La mélatonine, je le disais, est aussi une hormone fabriquée par l’épiphyse ou la glande pinéale. La Société canadienne de pédiatrie affirme sur son site que pour Santé Canada la mélatonine est un produit de santé naturel. 

Est-ce que le corps de l’enfant qui gobe des oursons de mélatoto pour faire plaisir à ses parents va être capable de continuer à produire sa propre mélatonine lorsqu’il sera adulte? 

Faites comme moi! Demander à votre pharmacien : est-ce que la prise de l’hormone mélatonine conduit, à long terme, à une défaillance de la production par l’humain?

La mienne de pharmacienne, qui part ailleurs est une personne remarquable, m’a dit qu’elle ne le savait pas. Trop tôt pour dire. Le plus drôle, enfin drôle…, est que Santé Canada dit de tout son poids de spécialiste de la Santé que la mélatonine est uniquement pour les adultes. Pour les enfants et les ados, il s’agit d’un emploi non autorisé. 

On voit ici clairement le double standard pour un produit qui vient directement d’un laboratoire pharmaceutique versus un produit utilisé depuis des milliers d’années sans histoire particulière. 

Fin de l’autocitation

Toute cette longue intro était une mise en bouche pour examiner comment et pourquoi le cannabis affecte le sommeil. Sans jamais rejeter la science, il me semble important de démontrer que les autorités se servent de la science, de la bonne et de la mauvaise, pour des raisons purement économiques. Non, je ne parle pas de la construction du tunnel à Québec… ou de la promotion de l’alcool par le premier ministre du Québec. L’alcool qui cause dix morts et 400 hospitalisations quotidiennes au Canada.

Une étude récente a même été commentée par le réseau TVA il y a quelques jours, le 4 septembre. Le titre de l’article : La légalisation du cannabis pourrait faire baisser la valeur boursière des entreprises pharmaceutiques. Et là je cite texto encore une fois :

Dans leur étude, «Les lois américaines sur le cannabis devraient coûter des milliards aux entreprises pharmaceutiques», une équipe du département d’économie de l’université du Nouveau-Mexique a étudié comment les rendements boursiers des sociétés pharmaceutiques cotées en bourse ont réagi aux événements de légalisation du cannabis médical et récréatif.

Ils ont constaté que les rendements boursiers étaient de 1,5 à 2 % inférieurs 10 jours après un événement de légalisation du cannabis et que les implications de la vente annuelle de cette réduction se chiffraient en milliards.

On peut donc imaginer, sans dire que je suis un commentateur mal renseigné, que le cannabis vient jouer dans le jardin des géants du pharmaceutique… Si TVA le dit, forcément c’est vrai… 

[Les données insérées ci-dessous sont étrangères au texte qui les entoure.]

Every row gives one point. The points of each table are mixes of a few directions, plus a little noise. How many directions does each table use, and how many do they share? Where both have some left over, give the other angles between the two spaces (their principal angles), to ten degrees, smallest first.

First:
[[-29  26  44]
 [  8 -34 -20]
 [-10 -51  -5]
 [ 30  58 -20]]
Second (4 x 3):
[[ 40 -28  73]
 [-19  11 -35]
 [ -5  39 -22]
 [-16 -21 -15]]
Directions: first 2, second 2, shared 1; angles 70

First, 6 rows:
[[ 58   7  37  36]
 [ 40   6  27  25]
 [ 40   6  26  26]
 [-29  -4 -19 -18]
 [-51  -7 -32 -32]
 [-59  -8 -39 -39]]
Second:
[[-43 -95 -18 -11]
 [ 21  38  10   7]
 [ 35  54  18  13]
 [ 18  -5  12  13]
 [-30  10 -22 -22]]
Directions: first 1, second 2, shared 1

First, 6 rows:
[[ 14 -18 -24   0  -5  10]
 [-15  21  26   2   7 -15]
 [ 10 -14 -17  -1  -5  10]
 [  5 -30   0 -13 -11  51]
 [-31  11  63 -14   1  31]
 [ 18  30 -47  27  13 -86]]
Second, 6 rows:
[[ -3  10   2   3   3 -15]
 [ -8  31   7  11  11 -46]
 [ 16 -62 -14 -24 -22  95]
 [ -6  27   6  11   9 -41]
 [  6 -27  -7 -10  -9  41]
 [ -5  22   5   8   8 -34]]
Directions: first 2, second 1, shared 1

First:
[[ -4  21   9  14   5   4  -3  56]
 [  2 -18  24 -43  13  12   6  10]
 [ -4  26   9  19   4   4  -4  63]
 [  1   1 -52  53 -29 -25  -5 -95]
 [  4 -30  45 -78  25  22  10  27]
 [  4 -27  -2 -28  -1  -1   5 -55]
 [ -2  12 -14  27  -8  -7  -4  -3]
 [ -1   6 -12  19  -7  -6  -2 -11]
 [ -2  10  -6  17  -3  -3  -3   9]]
Second (8 x 8):
[[ -8  -1 -37  21 -51 -42  14  13]
 [  7  26  19  26  51  44 -24 -27]
 [  7  11  32  -6  54  46 -17 -16]
 [  5   4  20  -4  31  26 -10  -9]
 [ -7  -7 -31   8 -49 -41  15  15]
 [ -4  -8 -17  -1 -32 -28  11  12]
 [  5 -15  37 -45  35  32  -3   2]
 [ -5  -8 -24   1 -41 -34  14  15]]
Directions: first 2, second 2, shared 1; angles 90

First:
[[ 17 -14  -5 -11  -1  -8  -8  -3 -15]
 [-44  56   8  31  15  26   8  -1  48]
 [ 34 -73   2 -29 -29 -30  16  14 -50]
 [-29 -22  20   8 -25  -1  47  26   4]
 [ 37 -47  -6 -26 -13 -22  -5   1 -40]
 [  1  66 -18  13  40  20 -49 -31  29]
 [-20  69  -9  23  33  26 -28 -20  42]
 [  4 -35   7  -9 -19 -12  20  13 -18]]
Second:
[[-62   0   7 -95   1  -4  -9   0 -62]
 [  2 -35  -9 -21   7 -36  25  42  16]
 [ 27 -20  -8  29   4 -19  18  24  35]
 [ -8  34   9  11  -7  34 -25 -41 -21]
 [ 13  48  10  52 -10  50 -32 -58  -6]
 [ 15  -2  -2  22   0  -1   4   3  17]
 [ 20  50   9  65 -10  52 -33 -61   1]
 [ -1  -9  -3  -9   2 -10   7  12   2]
 [  1 -21  -5 -12   4 -21  15  25   9]
 [ -9 -44 -10 -43   9 -46  30  54   9]]
Directions: first 2, second 2, shared 0; angles 50, 80

First (11 x 11):
[[ -7   7   3  -7   1 -13  -1   7 -37 -11 -26]
 [-12   1  14  27 -37 -32 -41   2 -23 -12   2]
 [ 15 -12  -7  -2  10  27  27 -13  50  22  24]
 [ 16   1   1  10  -7  -9 -17 -21  21   5  15]
 [-14 -13  -4  -2   5  36  25  23  32  12  25]
 [-13 -18 -12 -16  27  59  52  28  47  18  26]
 [  3  15  -8 -13  25   0 -13   5 -10 -16  -3]
 [ 34  17  -9  -3  14 -23 -35 -37  10  -5   6]
 [-21  22  18  12 -30 -62 -55  12 -95 -41 -44]
 [ 11  10 -12 -20  31   8   5  -2  -1  -5  -9]
 [ -7 -31  14  12 -36  11  53  -4   6  30 -12]]
Second, 11 rows:
[[-32  -7   7   5 -10  17  11  36  -5  -5   6]
 [-41  -7  14  18 -29   0  -8  41 -25 -13   0]
 [ 69  21 -17 -11  28 -34 -34 -75  23   5   0]
 [ 67  24 -27 -19  50  -9 -33 -63  53   6  25]
 [-29  -9  10   8 -20   3   9  28 -21  -4  -6]
 [ -4   0   0   1   0   5  -4   8   3  -4   5]
 [ 13  -6  -7 -14  15  15  32 -12  13  14  -8]
 [ -5  -9   7  -1 -14  -1  29  -2 -22   8 -25]
 [ 44  17 -19 -14  36  -2 -25 -38  39   2  22]
 [-51 -13  23  21 -43  -6   4  47 -46 -12 -13]
 [-29 -10   8   4 -16  11  19  33 -16  -1  -5]]
Directions: first 4, second 3, shared 3

First (8 x 12):
[[  7 -29 -11 -11 -29 -11  -2  34  13 -30  16 -39]
 [ 23  18  30 -22  -3  30 -18  76   8 -15  33  24]
 [-10  35 -20  -2  32 -16   9 -50 -19   6  -7  15]
 [ -8 -10  40  -8  10  -2 -20 -11  -8  39 -42  -8]
 [  8 -12  16  28  -5  33  16  15  13  13 -10 -17]
 [-10 -31 -29  27 -25 -19 -13 -33  23 -22   8  -2]
 [-23   6 -31   9  10 -16  45 -60 -38  36 -15  44]
 [ 13  22   5 -21  10   1 -16  30   7 -27  18 -18]]
Second:
[[ 15 -29   4  11  16 -16   3  -1   9  16   2  19]
 [ 32  -2  -2  -3 -10  -5  26  -5  -5 -22   2  22]
 [ 26   8 -16  -8 -14   0  33  -2  -6 -36   5  19]
 [-48  22  34   5  40   6 -58   6   1  52  -1 -88]
 [ 12   1 -39  -8   0   0  32   7   4 -25   9  19]
 [ -2   9 -26 -12 -13   9  16   3  -2 -22   2  13]
 [ 29  26   9  -8 -20   6  24  -6 -16 -36   2  -6]
 [  5 -18 -21   3  19  -9  11   7  12   5   6  13]
 [ 12  -2   8   5  24  -8   3   2   3   8   5 -21]
 [-83 -18  48   9 -45  20 -95 -17  -3  64 -31  12]]
Directions: first 6, second 4, shared 1; angles 30, 80, 80

First (9 x 14):
[[ 12  -7   7 -19 -26  -2 -35 -24 -16 -15 -56  24   7 -21]
 [-39  47 -19  -5  28 -24  30  13 -21  44  35  -5 -23  13]
 [ 42 -82  24  12 -11  46 -19   3  38 -60  -7  -5  33  -2]
 [ 28   8  20 -13 -18  -1 -18 -35   7 -27 -19  -9  24 -14]
 [ -7  60   4 -16  13 -29  20 -20 -10  18  27 -21   3   2]
 [-30  77 -19  18  12 -35  40   9  -7  55  42 -18 -29  15]
 [ 43 -22  40 -47   1  12 -27 -51   6 -61  -9 -18  53 -22]
 [-28 -95 -21  10  42  43  11  69   8  -3  25  18 -18  21]
 [-20  16 -35  58 -40  -7   0  39  -4  47 -40  33 -50   6]]
Second, 11 rows:
[[ 15 -70  -8  46 -27  37 -14  39  27 -17 -27  19  -9   6]
 [-27  48   2 -33  53 -23  39  -8 -13  21  71 -31   4  12]
 [-32  15 -45  51 -34 -12  -2  44 -17  58 -48  43 -59   7]
 [  8 -31   3 -14 -14  10 -29  -6 -10 -19 -43  22   6 -13]
 [  5 -44  11 -22  22  20  -5   3   4 -28  12  -3  18  -1]
 [-15  59  -6  -7   3 -30  12 -15 -17  29   8  -6 -11   0]
 [ 52  33  29  10 -57 -10 -28 -54  18 -30 -42 -12  28 -21]
 [  1 -87 -10  59  22  52  32  73  53 -12  60 -15  -9  34]
 [-29  75  -8  -8  31 -35  40  -6 -12  42  56 -26 -12  13]
 [  9  25  20 -38  11 -13  -4 -38  -9 -15   9 -15  25 -11]
 [ 12 -22  13 -45 -11   3 -41 -32 -25 -29 -56  24  19 -25]]
Directions: first 4, second 4, shared 4

First:
[[  1 -44  44  18  25 -53  27  63   0   9  45  31 -28  75 -11 -27  53  88]
 [ -1  22 -22  -9 -12  28 -14 -33   0  -4 -23 -16  14 -38   6  14 -28 -45]
 [ -1  28 -29 -11 -16  35 -17 -41   0  -6 -29 -20  18 -48   7  18 -35 -57]
 [  0  -5   4   2   3  -5   3   6   0   1   5   3  -3   8  -1  -2   5   9]
 [  1 -40  40  16  23 -49  24  58   0   8  41  29 -26  70 -10 -25  49  80]
 [  0 -19  19   7  11 -23  11  28   0   4  19  13 -12  33  -5 -12  23  38]
 [ -1  34 -35 -14 -20  42 -21 -50   0  -7 -36 -25  22 -60   9  21 -42 -70]
 [  0  -7   8   3   4 -10   5  11   0   1   8   6  -5  13  -2  -5   9  15]
 [  0  23 -24 -10 -14  29 -14 -34   0  -5 -24 -17  15 -40   6  14 -28 -47]
 [  0   6  -6  -2  -3   7  -3  -9   1  -1  -6  -4   4 -10   1   3  -7 -12]]
Second (11 x 18):
[[ -3  12   3 -14  62  18 -36  21   1   4  36   4  26  -6  25 -52 -20  21]
 [  0  14  -6  -7   5  35  -5  -4  18 -10   7  -6  -2  -4   4   4  -9 -12]
 [-18   2 -26 -20  13  74  20   2  32 -81  51 -13 -15  26   7   3 -17 -21]
 [ 14  19  13   4   5 -10 -27  -4  -2  50 -25   2  13 -27   3  -4  -1   3]
 [-24 -38 -26  -4 -29  16  61   0   5 -95  36  -6 -33  51 -14  25   8 -15]
 [  0  -1  10  -3  41 -20 -27  18 -15  21  15  10  23  -6  15 -42  -6  27]
 [ 19  12  12  18 -50 -25   1 -24  -3  55 -63  -2  -9 -26 -18  44  16 -16]
 [ 15  12  16  10  -6 -30 -21  -5 -11  57 -36   5  10 -25  -2   2   6   6]
 [ -7 -24  12   2  44 -56 -17  29 -35  14  24  17  25   9  13 -56   2  45]
 [ -6  -2 -21  -1 -54  43  45 -24  27 -53  -6 -16 -36  18 -19  58   6 -41]
 [  9  -7  12  16 -30 -46   5  -8 -18  38 -39   5  -3  -9 -13  18  17   3]]
Directions: first 1, second 3, shared 0; angles 40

Les partis politiques québécois ne s’intéressent pas au Cannabis.

Eric Duhaime, le supporteur inconditionnel du privé, ne veut pas toucher à la SQDC. 

Il est le plus récent exemple de ce manque d’intérêt. Ou de la peur d’un dossier explosif…

Et bien le sommeil va finir pour réveiller nos politiciens. 

Évidemment, si la mélatoto est en vente libre malgré les dangers connus, c’est que le législateur se fout de ce qui se passe dans votre maison. Sauf si vous faites pousser 4 plants de cannabis.

Mais pourquoi les problèmes de la population vont-ils réveiller les politiciens?

Parce que les gens qui dorment mal performent mal au travail et les couts sont énormes pour la société.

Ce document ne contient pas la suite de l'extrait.